Когда Людмила Ивановна кончила, в заднем ряду поднялся Шурка Каргин, невысокого роста круглолицый и черноглазый крепыш, и, сильно волнуясь, сказал:
– Я бы записался в комсомол. Только не знаю, как вы на это посмотрите. Я ведь вместе с отцом убегал за границу и вернулся оттуда прошлой осенью. Знаете вы и кто такой мой отец. Вот смотрите, как быть. А я не прочь.
– Как твоя фамилия? – спросил Рогожин.
– Каргин, – отозвался Шурка.
– Твоя кандидатура, Каргин, временно отпадает. Мы тебе совсем не отказываем. Но поживи пока беспартийным. Когда поработает ячейка, присмотрится к тебе и сочтет возможным принять тебя, тогда милости просим.
– Тогда извиняйте! – крикнул Шурка. Сломя голову бросился он к дверям, растолкал стоявших там девок и выбежал из клуба.
Семен, Людмила Ивановна и Ганька отчетливо представляли себе, что творилось сейчас с Шуркой, и всем им сделалось как-то не по себе.
– Раз не думали парня в комсомол принимать, не следовало приглашать его на собрание, – тихо сказала Людмила Ивановна.
– Да, не подумали об этом вовремя, – согласился Семен. – Шибко нехорошо получилось. Будто в лицо наплевали человеку.
Ганька сидел красный и злой на самого себя, на Веньку и даже на Семена, не меньше его виноватых во всем случившемся. Они даже и не намекнули ему на то, что нельзя на такое собрание приглашать всех подряд.
Первым поборол чувство неловкости Семен и спросил Зотьку Даровских:
– А ты почему, Даровских, каши в рот набрал? Парень ты грамотный, хороший гармонист и за границу от нас не бегал. Давай записывайся в комсомол. Я за тебя двумя руками проголосую.
– Торопиться мне некуда, я подожду пока, – ответил Зотька.
– А чего ждать тебе?
– Мало ли чего… Отец у меня в Сретенск уехал.
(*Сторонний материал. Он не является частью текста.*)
Each row was made from one small tree. The marks that hang from a mark follow it in brackets, in the order of their numbers. Every link used is in the known rows. Write each row's tree.
Known rows
Q615{Q869{Q487{Q300 Q902{Q514}} Q970{Q987}}}: [ -8 -38 -53  25 -29  22  19   0 -14   9   2 -19   0   9 -19  28 -10  -1
 -11  26 -10   3 -13  -1  33]
Q847{Q902{Q487 Q514} Q970}: [ -4   6 -19  -9  -7  62 -22   0 -29 -15  16  -9  21 -19  55  17 -13  18
 -15  34 -10  -7   0 -21  29]
Q902{Q487 Q514}: [ 14  -5 -25  -6 -16  56 -12  -1  -8 -26  14 -23  31 -38  58  11 -16  20
 -15  26   8 -10  -4 -13  46]
Q847{Q902}: [  2   4 -57   4 -18  44 -22  15 -13   5  12 -19   0  -5  62   8 -20  23
 -19  31 -19 -13   9 -21  30]
Q842{Q536{Q902{Q487}}}: [ -1   6 -30   6 -21  62 -21  14  -4 -25   5 -27  32 -11  53  -3  -5  22
 -22  28 -20  -5  10 -20  45]
Q615{Q869{Q487{Q300 Q902} Q970{Q987}}}: [ -9 -35 -63  30 -35  14  20   4 -14  25  -5 -16 -11  21 -18  24 -18  -1
 -11  28 -14  -1  -8  -2  30]
Q487{Q300 Q902}: [-12  -8 -54  18 -41  33   5   9  -1  27  16 -14 -12  -1  32   4 -22   6
 -12  13 -21 -12   7 -13  33]
Q902{Q487{Q869{Q970}} Q514}: [ 12 -20 -28   1 -21  44  14   5  -3 -43  10 -21  22 -23  54   6 -12  11
 -11  37  20   6 -11  -9  28]
Q902{Q487{Q300 Q869} Q514}: [ -2 -18 -39  -4 -45  46  15   5  -2 -24  20 -24  19 -22  38   1 -13   7
  -9  19   0   0 -11  -8  39]
Q615{Q869{Q487{Q902{Q514}} Q970{Q987}}}: [  4 -31 -47  20 -14  23   7  -3 -15  -2  -5 -24   8   2  -6  33 -12   9
 -14  31  -2   3 -12  -2  34]
Q842{Q536{Q902{Q487{Q869}}}}: [ -5   0 -39   3 -35  53  -6  17   3 -33   3 -32  27  -4  45  -8  -3  19
 -20  24 -19   6   4 -15  40]
Q869{Q487}: [ 17  -2 -45  12 -25  29  -7  15 -20   5  -3 -18  18 -10  61   7 -24  21
 -16  39  -2  -8   3 -17  41]
Q42{Q970}: [ -4   2 -40   8 -29  48  -9   3  -3  11   4 -27  20   2  62   5 -28  14
 -14  20  -5 -15   8 -19  47]
Q869{Q487{Q300 Q902{Q514}} Q970{Q987}}: [-11 -31 -39  33 -17  29   9   8 -16   8  -5 -19   2  -2  -9  11 -11   1
  -8  27 -10   6 -12  -6  30]
Q487{Q869}: [ 10  -3 -57   2 -36  30   5  14  -1  -8   3 -26   2  -8  55  -1 -23  20
 -16  22  -3  -3   5 -12  37]
Q615{Q869{Q487{Q902} Q970}}: [  8 -22 -52  22 -32  15  18   5 -14  12   5 -14   1  11  38  29 -18   5
 -14  45   1  -4  -3  -8  25]
Q536{Q902{Q487{Q300 Q869{Q970}} Q514}}: [-10 -24 -40  11 -36  52  22  12   1 -40  15 -10  14   7  35  -3  -2   0
 -11  23   2   6  -5 -15  29]
Q970{Q987}: [ 10  -3 -53   7 -12  39 -20   7  -7   3 -11 -27   1 -11  19   2 -27  27
 -17  13  -9 -10   7 -12  48]
Q514{Q902}: [ 14   9 -72  10 -20  37 -19   7  -6   9  13 -21  -6  -9  37   7 -28  19
 -20  21   2 -24  13 -13  36]
Q847{Q902{Q514} Q970}: [ -4  12 -32  -3  -9  55 -23   7 -26  -4  12  -6   7 -10  61  14 -16  22
 -16  30 -18  -7   9 -24  28]
Q174{Q536{Q902{Q487}}}: [  4   9 -26   4 -20  51 -19  16  -4 -29   9 -24  25   3  57   0 -21  19
 -21  23 -17 -11  17 -30  40]
Q842{Q536}: [  8   8 -36   6 -22  47 -20  16  -4  -8   0 -31  18 -26  63  -1 -16  27
 -20  31 -18  -6  13 -17  45]

Write each row's tree
[  2  -8 -35  16 -22  32  -3   7 -16   5  10 -21  21 -16  43  16 -13  13
 -14  31  -6  -2  -6 -12  36]	Q869{Q487{Q902{Q514}}}
[  1  -4 -66  10 -32  44  -6   3  -8   5  23 -16  -1 -15  20   5 -23   6
 -14  21   0 -24   2  -9  35]	Q514{Q902{Q487{Q300}}}
[ -3 -34 -39   9 -24  44  16   4  -2 -31   1 -26  10 -16  -1   2 -11   4
  -7  20   6   8 -17  -2  34]	Q902{Q487{Q300 Q869{Q970{Q987}}} Q514}
[  1  -4 -34  -6 -11  60 -23   4 -16 -22  22 -22  25 -26  57  17 -10  20
 -17  33  -6  -9  -5 -17  33]	Q847{Q902{Q487 Q514}}
[ -2 -10 -74   7 -46  35   9   6  -1  -1  22 -24  -5  -5  12   0 -21   2
 -12  18   1 -14  -4  -4  30]	Q514{Q902{Q487{Q300 Q869}}}
[ -8 -16 -42  20 -36  32   8  10 -15  16  16 -17  12 -10  31  11 -12   3
 -10  26 -15  -3  -7 -11  36]	Q869{Q487{Q300 Q902{Q514}}}
[-16 -33 -47   8 -18  48   6   8  -9 -27   8 -25   4  -4  -2   7  -5   4
 -10  26 -10   9 -18  -5  21]	Q847{Q902{Q487{Q300 Q869{Q970{Q987}}} Q514}}
[ -2   9 -33   6 -17  63 -24  15  -3 -27   6 -28  29 -15  56  -1   0  27
 -23  22 -23  -2  14 -22  49]	Q842{Q536{Q902{Q514}}}
[-18 -32 -51  23 -29  30  21   6   3  -3   0 -25 -14   1 -16   4 -10   0
  -8  10 -11  10 -10  -1  24]	Q487{Q300 Q869{Q970{Q987}} Q902{Q514}}
[-13 -24 -54  11 -36  40  16  16  -8 -14  17 -14  -3   7  43   4 -11  -1
 -10  40  -8   2  -9 -12  12]	Q847{Q902{Q487{Q300 Q869{Q970}}}}
[ -4 -31 -49  14 -30  34  18   8  -1 -16  -6 -22  -3  -1  -1  -3 -18   4
  -8  22   2   5 -11  -3  30]	Q902{Q487{Q300 Q869{Q970{Q987}}}}
[ -9  -2 -21   5 -29  59  -9  14  -3 -34  21 -21  30  -5  44   0 -12  10
 -16  16 -22  -9  10 -29  43]	Q174{Q536{Q902{Q487{Q300} Q514}}}
[ -8 -25 -35  30 -28  30  18  12 -14   6  11  -8   5  -5  35  12 -10  -3
  -7  38  -3   2  -8 -11  24]	Q869{Q487{Q300 Q902{Q514}} Q970}
[-14 -17 -49  -4 -38  51   5  10  -9 -19  28 -25  13 -12  38   7  -6   6
 -12  25 -14   1 -13 -12  27]	Q847{Q902{Q487{Q300 Q869} Q514}}
[ -4  -9 -46   6 -33  34   9   5   4  -7  14 -29   3 -14  37   9 -13  13
 -14  14  -8   3  -3  -7  33]	Q487{Q869 Q902{Q514}}
[ -1 -19 -68  17 -37  33  18   8  -2 -10  18 -15  -9   0  18   2 -18  -4
 -10  30  12  -9  -6  -3  18]	Q514{Q902{Q487{Q300 Q869{Q970}}}}
[  8 -18 -55  14 -17  28   5  12   0 -14 -17 -27  -8   1  15  -1 -22  17
 -14  22   2   5   0  -7  30]	Q487{Q869{Q970{Q987}}}
[-14  -5 -26   5 -30  70 -12  12  -3 -30  16 -23  35 -19  39  -3   3  13
 -17  20 -24  -3   3 -19  47]	Q842{Q536{Q902{Q487{Q300} Q514}}}
[ 10  -2 -68   2 -30  36  -2   3  -2 -11  17 -30   4 -11  25   5 -22  12
 -17  23  10 -13  -3  -4  30]	Q514{Q902{Q487{Q869}}}
[-16 -30 -58  14 -24  39   6  13  -9 -11   2 -25  -7   9  -3   3 -12   3
 -10  28 -14   6 -12  -6  18]	Q847{Q902{Q487{Q300 Q869{Q970{Q987}}}}}
[-17 -29 -62  29 -34  22  22  11   5  12  -5 -21 -26  15 -15  -1 -17  -1
  -8  11 -14   7  -4  -2  22]	Q487{Q300 Q869{Q970{Q987}} Q902}
[  5 -18 -45  26 -32  26  14  20 -19   5  -1  -6   6   0  52   2 -20   3
  -9  46   1  -5  -1 -16  29]	Q869{Q487{Q300} Q970}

Вступлю без него, а он потом из дому вытурит.
Записаться в ячейку согласились низовской парень Кирька Рудых, сын казака-приискателя, и живший в работниках у вдовы Платона Волокитина Егорка Шулятьев. Кирька был самый большой в поселке озорник, способный на дикие выходки, но зато умел читать и писать. Егорка же был совершенно неграмотным, но смелым и умным парнем.
Больше никто не пожелал вступить в комсомол.
После собрания Людмила Ивановна сказала Семену и Веньке слова, которые надолго запомнились Ганьке:
– Никак у меня не выходит из головы этот Шурка Каргин. Отказали вы ему, а я так и не пойму – правильно ли отказали. Да, он сын человека, который был атаманом, служил у белых, был в эмиграции. Но ведь сам-то он ни в чем не виноват. И наша прямая обязанность воспитать его сыном новой России, а не чураться его. Иначе слишком много людей можно оттолкнуть от себя, сделать обиженными и озлобленными на новые порядки. Над этим вы, Рогожин и Улыбин, крепко подумайте.
Тяжелая сцена разыгралась в тот вечер у Каргиных. Уходя на собрание, Шурка сказал отцу, что приехал инструктор губкома и будет всех желающих записывать в комсомол.
– Уж не хочешь ли и ты записаться? – спросил Каргин.
– Хочу, отец. Нечего мне в стороне стоять, когда другие записываются. Тогда на нас партизаны перестанут коситься.
– Если только из-за этого ты хочешь записаться, тогда лучше не ходи никуда, а ложись спать. В добрые от этого не попадешь, своим для них не станешь.
Но Шурка сказал, что пойдет, и, поддержанный матерью, всегда вступавшейся за него, ушел на собрание.
Когда он поднялся и попросил записать его в комсомол, у него и мысли не было, что ему могут отказать. Иначе он ни за что бы не сделал того, что сделал.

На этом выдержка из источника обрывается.